The petition for certiorari in this case is directed to a decision of the District Court of Appeal, Third District, 207 So.2d 283, *418 which affirmed a decree quieting title to real property and holding a deed to be void.

The petitioner Bernice Losey is the second wife of Howard Losey, Sr. They were defendants in this suit instituted by the three grown children of his first marriage to Esther who died in 1964, leaving a will devising her property to her children. Howard and Esther had acquired title to three parcels of land "as husband and wife" and in 1950 and 1951 conveyed a 1/4 interest to each of their three offspring, with whom they also executed partnership agreements acknowledging that all parties had an "equal" interest in the properties and in partnership assets and proceeds. In 1966, Howard married the petitioner Bernice and executed a deed which on its face created an estate by entirety in Howard and Bernice covering a 1/4 interest in the three parcels, and a 1/8 interest in a fourth parcel not directly involved in this litigation.

The trial court held that the deeds to Howard and Esther as husband and wife did not create an estate by entirety because of "circumstances and admissions" in evidence portraying a contrary intent. The decision of the appellate court, however, was that their estate by entirety (assuming its existence) "was terminated and a tenancy in common with the children created by the deeds and partnership agreements."

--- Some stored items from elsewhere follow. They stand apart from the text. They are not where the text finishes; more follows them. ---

Below is a small trained network, with its code and all its weights. Each question gives an input and a target symbol and asks what happens when units are switched off, that is, made to give their printed mean instead of their output.

import numpy as np


def w(rows, s, z=0):
    codes = np.array(rows[::2]) - 128.0
    scale = np.full(codes.shape[1], s)
    scale[-1] = z or s
    return codes * scale


def norm(h):
    return h / np.sqrt((h * h).mean(-1, keepdims=True) + 1e-5)


def f(y):
    return np.maximum(y, 0)


def softmax(a):
    e = np.exp(a - a.max(-1, keepdims=True))
    return e / e.sum(-1, keepdims=True)


def log_softmax(a):
    a = a - a.max(-1, keepdims=True)
    return a - np.log(np.exp(a).sum(-1, keepdims=True))


def net(x, mask):
    ids = ['αδζμξπψω'.index(c) for c in x.split()]
    T = len(ids)
    res = E[ids] + P[:T]
    r = norm(res)
    for j in range(3):
        rows = slice(4 * j, 4 * j + 4)
        q, k, v = (r @ M[0][rows].T for M in (Q, K, V))
        z = softmax(np.where(np.tri(T) > 0, q @ k.T / 4**0.5, -1e9)) @ v
        o = O[0][rows]
        res = res + np.where(mask[j], z, o[:, -1]) @ o[:, :-1]
    y = f(norm(res) @ A[0][:, :-1].T + A[0][:, -1])
    res = res + np.where(mask[3:15], y, B[0][:, -1]) @ B[0][:, :-1]
    return log_softmax(norm(res)[-1] @ U[:, :-1].T + U[:, -1])


Q, K, V, O, A, B = {}, {}, {}, {}, {}, {}
E = w([
[90,194,21,74],'α',
[83,138,84,154],'δ',
[8,41,72,134],'ζ',
[188,177,157,183],'μ',
[145,146,69,155],'ξ',
[121,115,52,138],'π',
[47,181,146,187],'ψ',
[39,175,122,185],'ω',
],0.012)
P = w([
[144,134,252,59],'0',
[102,138,143,201],'1',
[115,135,134,195],'2',
[130,107,174,88],'3',
[137,107,168,99],'4',
[200,66,107,132],'5',
[176,73,87,140],'6',
[164,75,85,149],'7',
],0.012)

The facts stated in the opinion and reflected by the record show deeds by Howard and Esther conveying a 3/4 interest to their children without reference to the 1/4 interest retained by them, together with partnership agreements between them and their children acknowledging all parties had an "equal" interest in the properties and proceeds. These agreements are clearly consistent with the continued existence of an estate by entirety in the parents' 1/4 interest in the property. The writ of certiorari has been issued on the ground of conflict created by the decision that these agreements converted the estate to one of tenancy in common, on the basis of earlier opinions, acknowledged as controlling precedent, establishing the principle that a husband and wife's estate by entirety in real property "can be terminated only when both convey" or by death or divorce.[1]

We conclude that the decision on this point in the present case must be quashed. The finding of the trial court was that the original deeds to Howard and Esther as husband and wife created a tenancy in common and not by entirety, predicated in part on testimony of the surviving husband who now seeks to void in part his conveyance to himself and petitioner, his second wife. That judgment should in our opinion be reversed under the long standing doctrine of the cases holding "Where property is acquired specifically in the name of both husband and wife, they become seized of the estate thus granted per tout et non per my, and not as * * * tenants in common. * * * There can be on severance of the estate by the act of either * * *."[2] This reasoning seems particularly appropriate in the case of an attempt, subsequent to the death of one spouse, to define the estate vested by such a deed. The cases, in any event, do not support the contention that the creation of an estate by entirety by such a conveyance rests on a rebuttable presumption. The textbook statement of the common law doctrine quoted in our cases is that the doctrine rests "upon a rule of construction based on the presumption of intention,"[3] rather than on any peculiarity of marital incapacity. We find no authority for variance of the ordinary rule governing the effect of such a deed in the present case.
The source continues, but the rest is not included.